The idea that "relationship vs. business" is a real tradeoff is false. If one founder wants out, that’s a business decision too. Trying to force someone to stay creates more harm.
Emotional debt is real and accumulates over time. Avoiding hard conversations might protect short-term output but creates long-term damage.
The best coaching addresses both layers. It brings alignment, clarity, containment, and repair—which are all business-critical outcomes.
Supervision, Ethics, and Standardization
This work is emotionally taxing and ethically complex. It’s easy to get triangulated or to collude with a cofounder’s defenses. Without supervision, coaches risk reinforcing the very patterns they’re trying to shift.
We need peer supervision models. We need shared ethical standards. And we need training programs that integrate psychological insight with business literacy.
Barriers to Growth and Opportunities Ahead
Despite the importance of this work, the field still struggles to gain widespread recognition. Part of that is cultural: many investors and founders still unconsciously privilege execution over emotion. The startup world inherited a Cartesian bias that says emotion is separate from logic, and it’s simply not true.

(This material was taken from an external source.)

Known rows, with every step that occurs:
puge-nozev-teged-tazager: [-.02, -.07, -.18, -.10, .14, .02, .28, .27, .21, -.13, .21, -.57, -.04, -.17, -.20, -.18, -.21, .48, -.31, .14, -.53, -.22, -.09, -.26, .62, .23, .12, -.28, .03, -.12, .12, .31, -.23, -.36, -.26]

Part of the problem is also structural. Many VCs don’t feel incentivized to invest in improving team dynamics across the portfolio, because one breakout return covers the losses. And part of it is on us: the coaches. We haven’t done a good enough job defining this field, articulating its value, or collecting data to demonstrate impact.
That can change. We need to define core competencies. We need to build research partnerships. We need to create language and tools that make this work legible to funders, founders, and the broader business ecosystem.
The Path Forward
Cofounder coaching is still in its early stages as a field. But it holds the potential to become a cornerstone of founder development and startup success. If we can unify the field, standardize training, build research partnerships, and tell better stories about the value of this work, we can help define a new profession.
It’s not just a niche service. It’s a necessary discipline. And I’m committed to helping shape it.